Innovations in AI have the potential to not only further improve the patient experience but also the efficiency and predictability of treatment protocols. "There are so many steps involved in placing implants," says Pulver. "One day, I think that we'll be able to just press a button and say, ‘place six implants in the mandible,' and the planning software will place them in the correct positions and with the proper angulation to support a prosthesis. The technology will not only design a guide and print a model but also integrate with my practice management system to ensure that I have all of the components that I need on hand for the entire process." As an oral surgeon who works in hospitals, Pulver lives in the space between medicine and dentistry, and in that vein, he is excited about the future of AI in salivary diagnostics. "To be able to look into salivary diagnostics and identify which patients are at greater risk for various issues and then take a deeper dive into the expression of genes will be very exciting," he says.

The Cutting Edge

The power of AI is enabling the organization, categorization, investigation, and depiction of healthcare data, and its influential algorithms for diagnosis, charting, treatment planning, robotics, education, and more are aiding in the growth and development of dentistry as well as the overall provision of healthcare.6 Indeed, the worldwide usage of AI in the medical sector has been projected to grow from $1.3 billion to $10 billion by 2024, which represents a 40% annual growth rate.7

With the breakneck pace of AI evolution, the options for integration appear to be endless. However, before incorporating AI-based technology into routine clinical operations, it is important to consider its cost-effectiveness, dependability, and applicability.8 "In terms of when to integrate new technology, it's a fine line," explains Gibree. "We want to be on the cutting edge of technology, not at the bleeding edge. At Heartland Dental, we pilot new services and tools for our supported clinicians, and we look for ones that will help our supported doctors and their teams provide their patients with a higher level of care." AI-based technology will continue to streamline oral healthcare, relieving dental professionals of laborious routine tasks and improving the delivery and affordability of care for more patients, and eventually, it may even facilitate the development of fully personalized, predictive, preventive, and participatory dentistry.


1. Ma J, Schneider L, Lapuschkin S, et al. Towards trustworthy AI in dentistry. J Dent Res. 2022;101(11):1263-1268.
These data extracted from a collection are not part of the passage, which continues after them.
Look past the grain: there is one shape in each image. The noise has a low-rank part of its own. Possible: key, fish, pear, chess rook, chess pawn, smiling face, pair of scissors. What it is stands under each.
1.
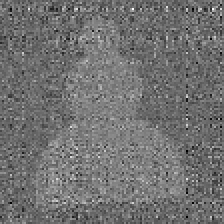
light chess pawn
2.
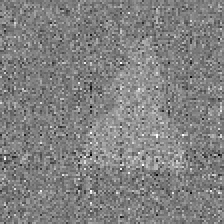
light chess pawn
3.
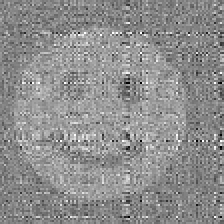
light smiling face
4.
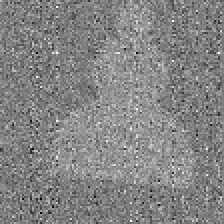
light chess pawn
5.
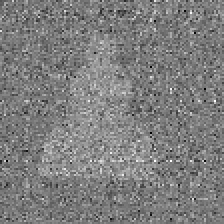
light chess pawn
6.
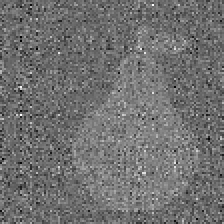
light pear
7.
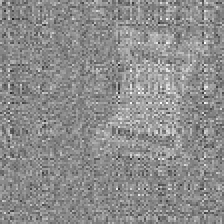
light chess rook
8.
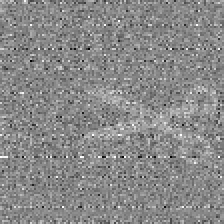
light pair of scissors
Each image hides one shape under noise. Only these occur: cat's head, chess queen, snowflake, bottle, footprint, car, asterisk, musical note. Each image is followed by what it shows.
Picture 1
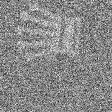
chess queen
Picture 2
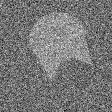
cat's head
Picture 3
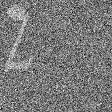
musical note
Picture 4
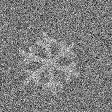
snowflake
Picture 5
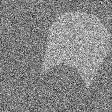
cat's head
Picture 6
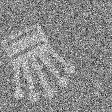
chess queen
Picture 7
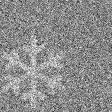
snowflake
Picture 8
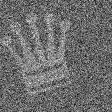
chess queen
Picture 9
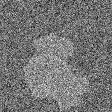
car
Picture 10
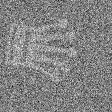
chess queen
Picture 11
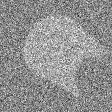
cat's head
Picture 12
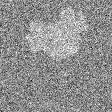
car
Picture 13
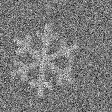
snowflake
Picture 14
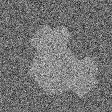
car
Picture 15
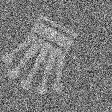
chess queen
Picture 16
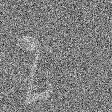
musical note
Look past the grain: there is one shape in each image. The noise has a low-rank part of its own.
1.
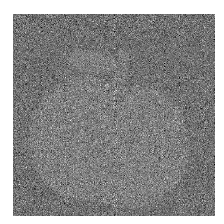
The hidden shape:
apple
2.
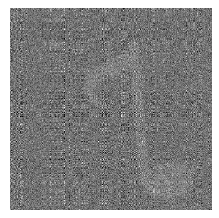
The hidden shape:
musical note
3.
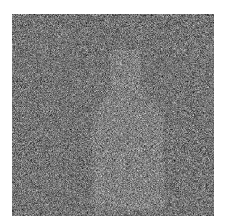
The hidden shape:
bottle
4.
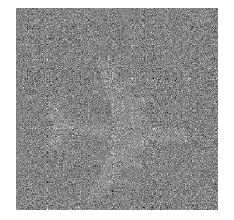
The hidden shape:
airplane
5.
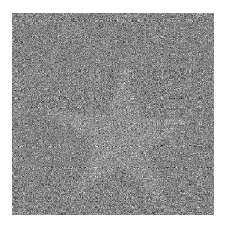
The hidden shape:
star
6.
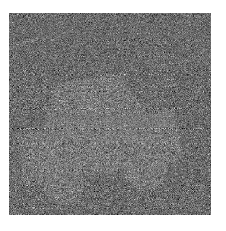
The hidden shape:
car
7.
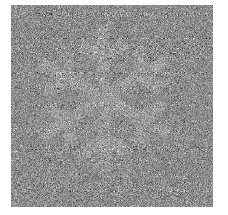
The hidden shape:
snowflake
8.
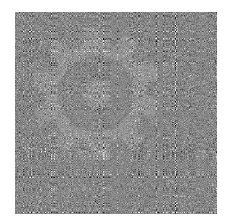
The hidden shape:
gear
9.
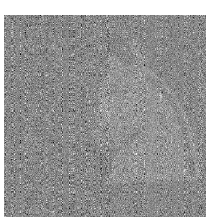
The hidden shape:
chess knight
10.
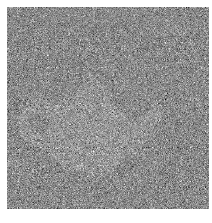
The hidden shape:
teapot
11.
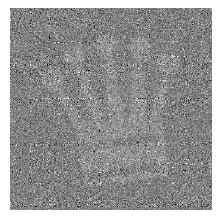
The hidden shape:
chess queen
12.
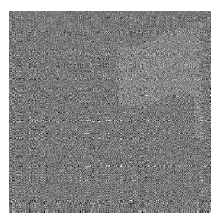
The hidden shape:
flag
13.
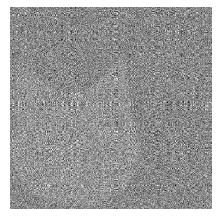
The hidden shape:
cat's head
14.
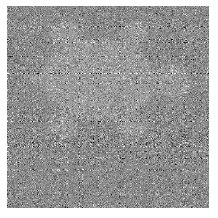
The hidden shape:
turtle
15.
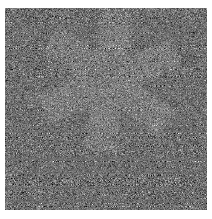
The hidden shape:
asterisk
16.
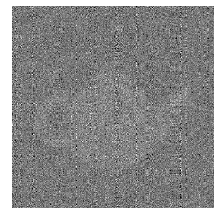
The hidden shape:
teapot
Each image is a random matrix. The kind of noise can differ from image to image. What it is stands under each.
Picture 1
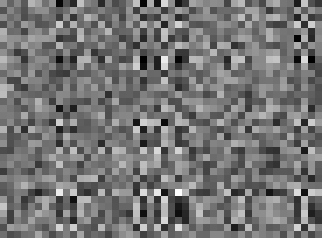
low rank plus noise
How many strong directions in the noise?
one
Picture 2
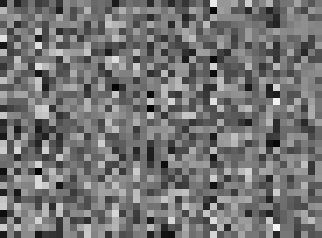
columns of uneven size
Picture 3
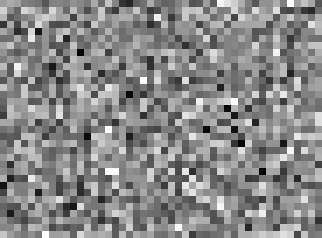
independent entries
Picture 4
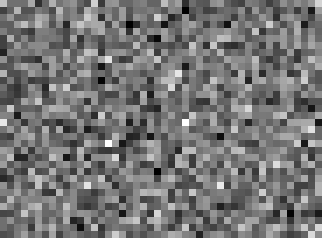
independent entries
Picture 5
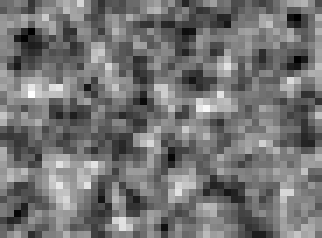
blotchy
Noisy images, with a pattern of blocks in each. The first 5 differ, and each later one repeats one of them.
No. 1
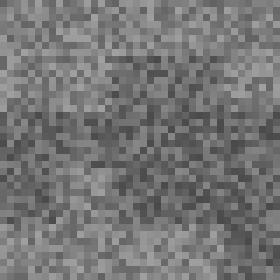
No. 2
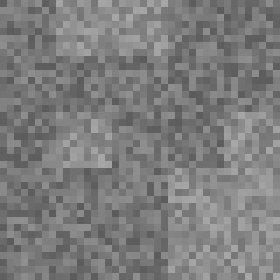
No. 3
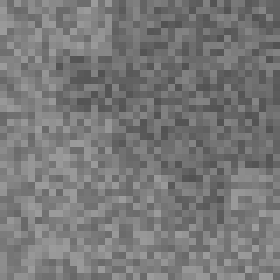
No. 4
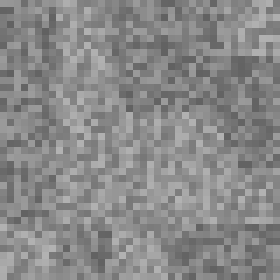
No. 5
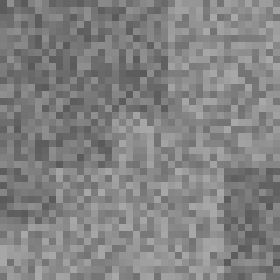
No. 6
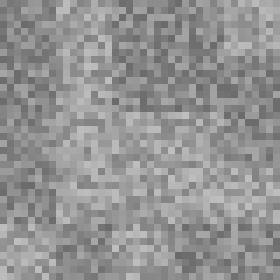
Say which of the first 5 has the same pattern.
4
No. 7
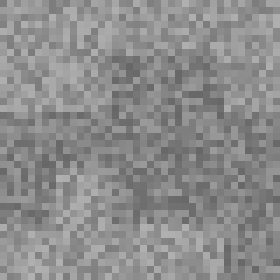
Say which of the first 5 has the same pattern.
1
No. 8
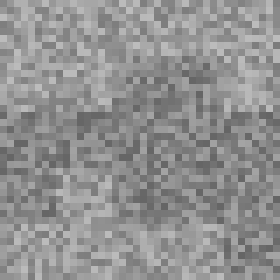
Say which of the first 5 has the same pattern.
1
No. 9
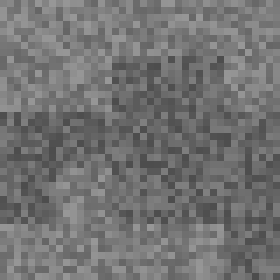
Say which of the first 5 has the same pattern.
1
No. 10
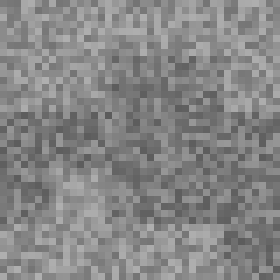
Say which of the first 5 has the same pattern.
1
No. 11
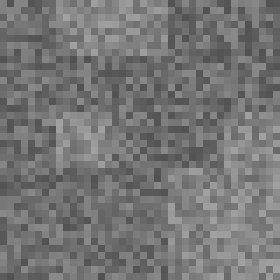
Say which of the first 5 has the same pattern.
2
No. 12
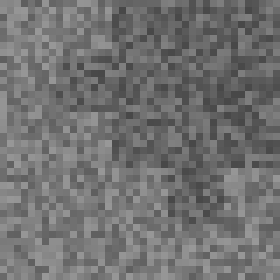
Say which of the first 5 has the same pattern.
3
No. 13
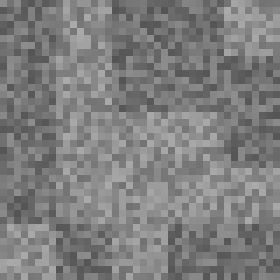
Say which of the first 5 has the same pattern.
4
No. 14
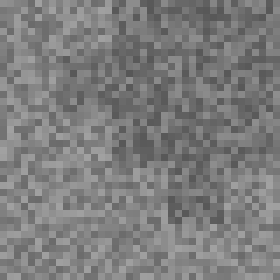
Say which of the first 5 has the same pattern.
3
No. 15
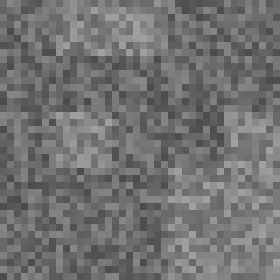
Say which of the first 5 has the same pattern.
2
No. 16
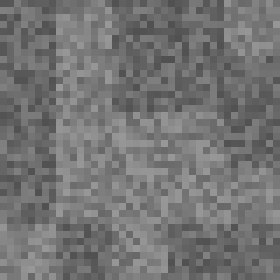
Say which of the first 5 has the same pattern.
4
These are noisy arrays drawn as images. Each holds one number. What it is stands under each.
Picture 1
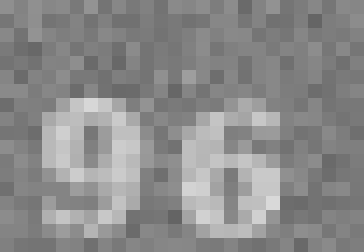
96
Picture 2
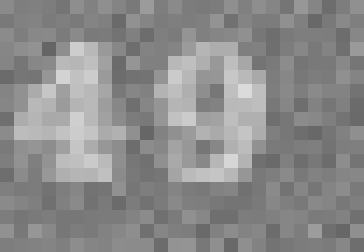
49
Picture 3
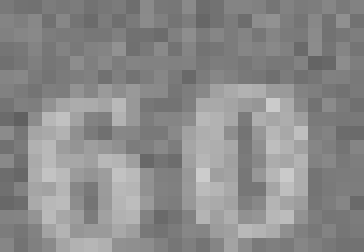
60
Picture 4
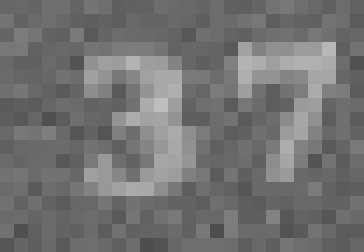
37
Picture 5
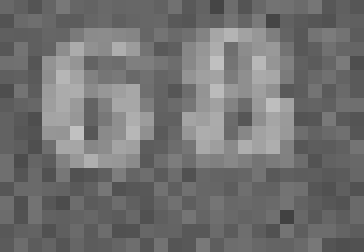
68
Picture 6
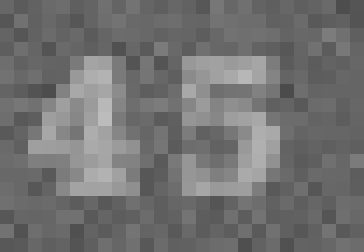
45
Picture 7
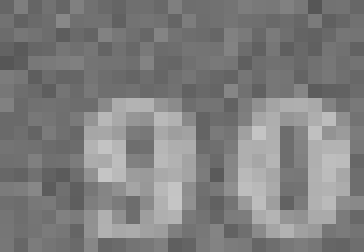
90
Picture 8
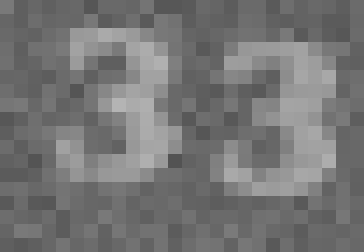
33
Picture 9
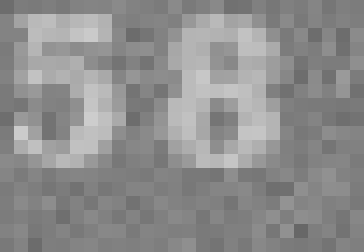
58
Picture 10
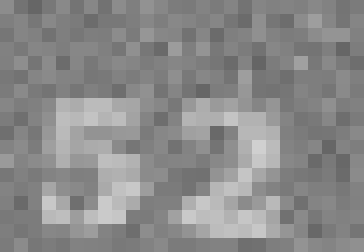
52
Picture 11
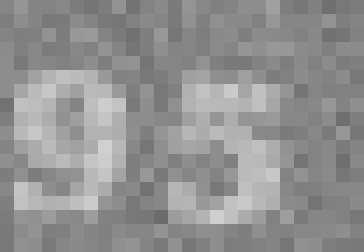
95
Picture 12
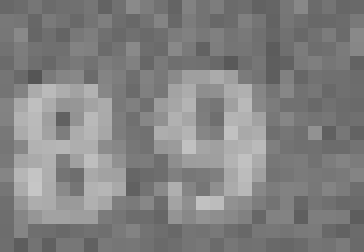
89
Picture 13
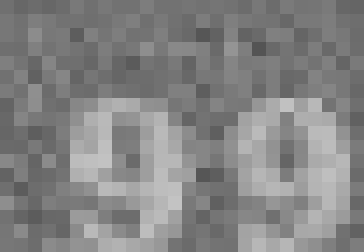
99
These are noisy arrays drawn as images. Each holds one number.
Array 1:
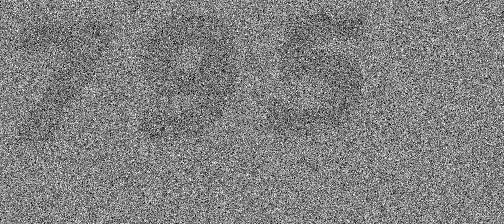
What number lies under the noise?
795
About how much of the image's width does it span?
two thirds
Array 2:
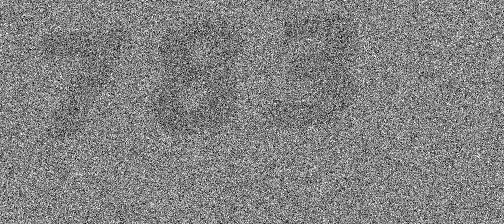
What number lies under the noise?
783
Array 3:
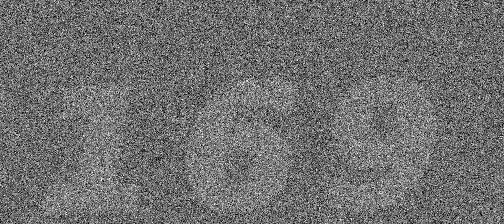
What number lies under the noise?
169
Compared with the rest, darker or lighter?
lighter
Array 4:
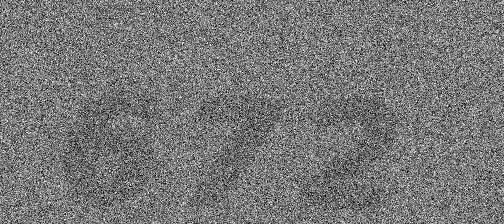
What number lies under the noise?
672
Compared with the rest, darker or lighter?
darker
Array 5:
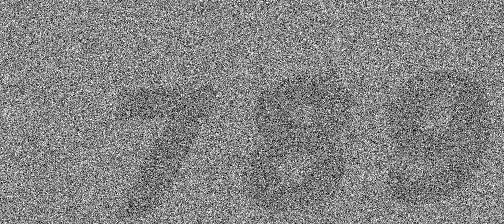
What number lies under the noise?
789
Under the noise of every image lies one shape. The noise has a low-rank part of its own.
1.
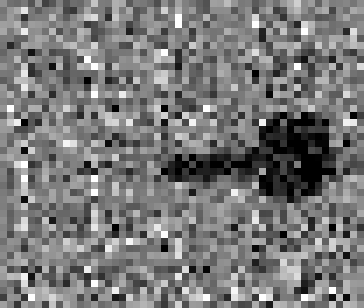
lollipop
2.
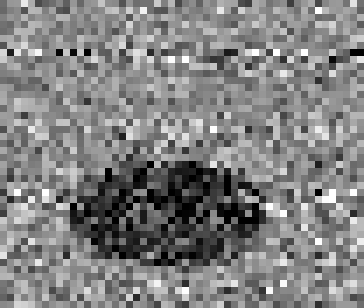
ellipse
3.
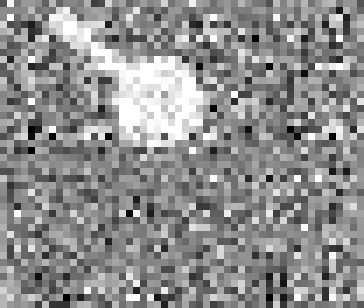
lollipop
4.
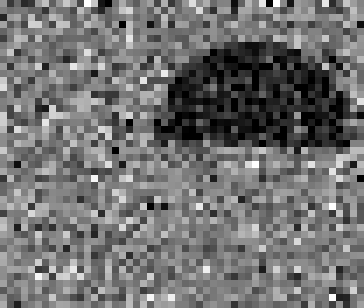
half disc
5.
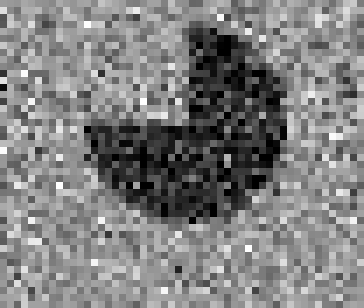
disc with a wedge cut out
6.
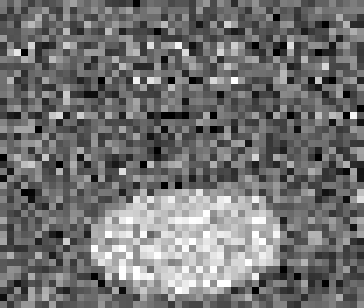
ellipse
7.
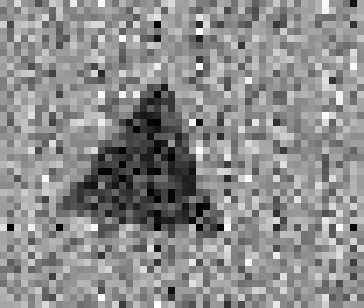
triangle
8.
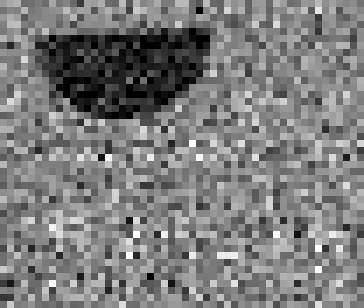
half disc
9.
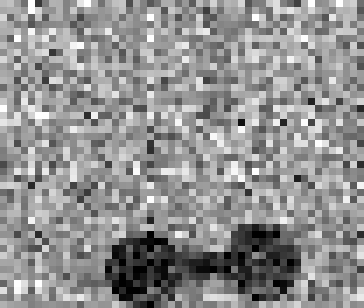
dumbbell
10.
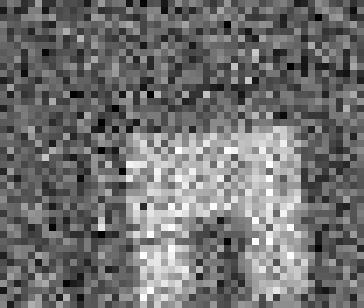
square with a notch
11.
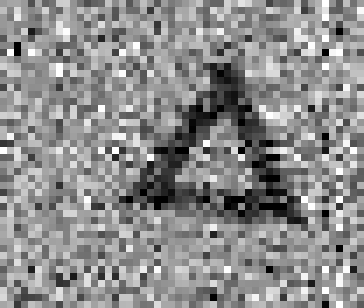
triangle frame
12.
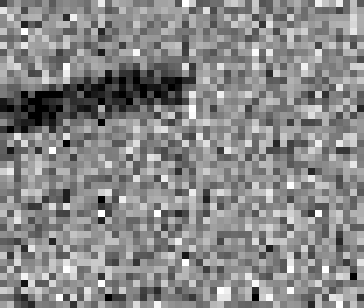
bar
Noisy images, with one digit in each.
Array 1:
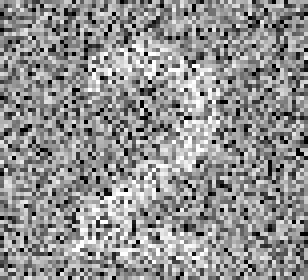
2
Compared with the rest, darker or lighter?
lighter
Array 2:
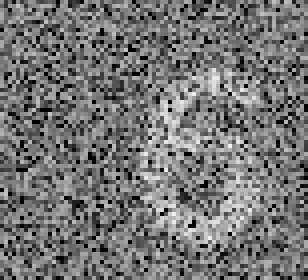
6
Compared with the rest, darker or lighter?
lighter
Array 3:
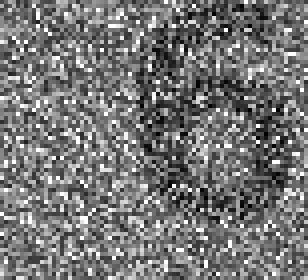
6
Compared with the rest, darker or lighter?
darker
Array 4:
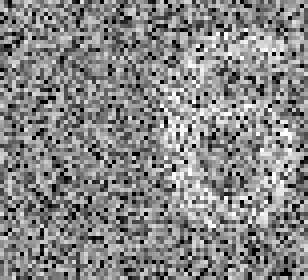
6
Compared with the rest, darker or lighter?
lighter
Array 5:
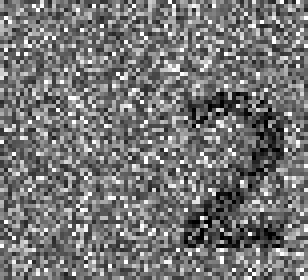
2
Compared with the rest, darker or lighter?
darker
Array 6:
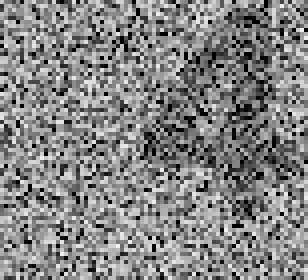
4
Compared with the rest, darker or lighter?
darker
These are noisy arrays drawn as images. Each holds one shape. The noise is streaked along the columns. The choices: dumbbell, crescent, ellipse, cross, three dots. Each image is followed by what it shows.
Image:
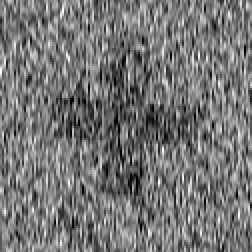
cross
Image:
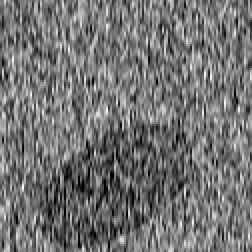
ellipse
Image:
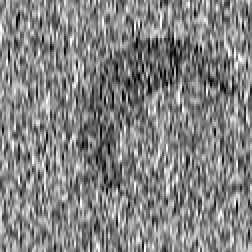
crescent
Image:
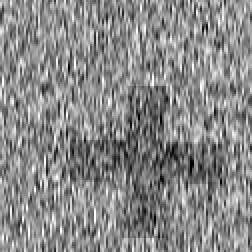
cross
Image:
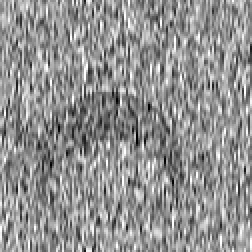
crescent
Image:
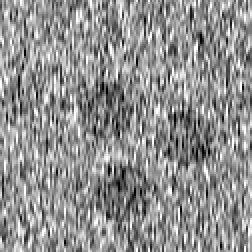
three dots
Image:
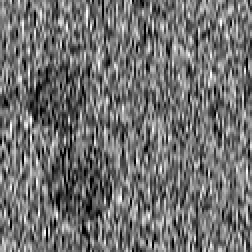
dumbbell
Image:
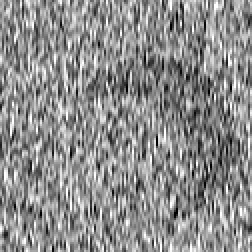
crescent
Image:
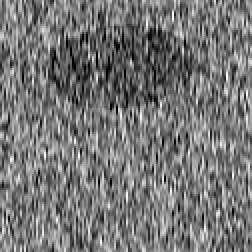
ellipse
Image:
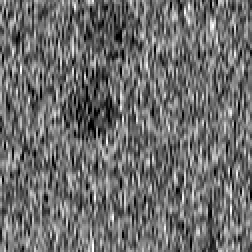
dumbbell
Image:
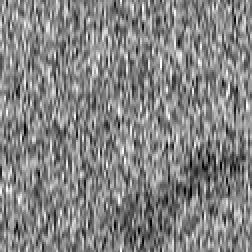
dumbbell
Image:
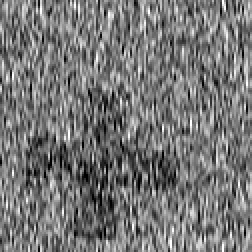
cross
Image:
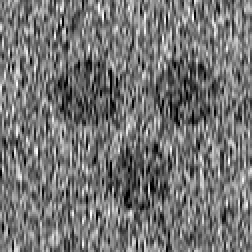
three dots
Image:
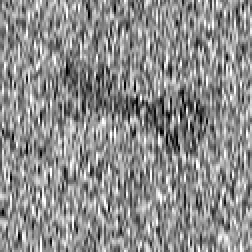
dumbbell
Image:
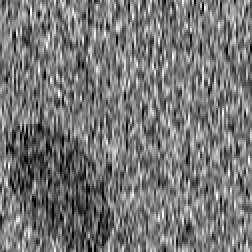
ellipse
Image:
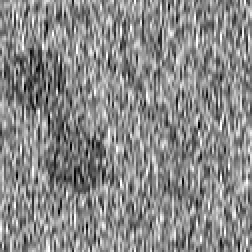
dumbbell

2. Amol Nirgudkar. Leveraging Artificial Intelligence to Ignite DSO Growth. Patient Prism website. Accessed November 22, 2022.

3. New York University. NYU dentistry performs first dental student-led robot-assisted dental implant surgery. NYU website. Published May 5, 2022. Accessed November 22, 2022.

4. Schwendicke F, Samek W, Krois J. Artificial intelligence in dentistry: chances and challenges. J Dent Res. 2020;99(7):769-774.

5. In the News: Dr. Michel Koo Shares Perspective on Future Innovations in Dentistry on Trailblazers Podcast. Penn Dental Medicine website. Published October 25, 2022. Accessed November 22, 2022.

6. Faber J, Faber C, Faber P. Artificial intelligence in orthodontics. APOS Trends Orthod. 2019;9(4):201-205.

7. Bichu YM, Hansa I, Bichu AY, et al. Applications of artificial intelligence and machine learning in orthodontics: a scoping review. Prog Orthod. 2021;22(1):18.

8. Agrawal P, Nikhade P. Artificial intelligence in dentistry: past, present, and future. Cureus. 2022;14(7):e27405.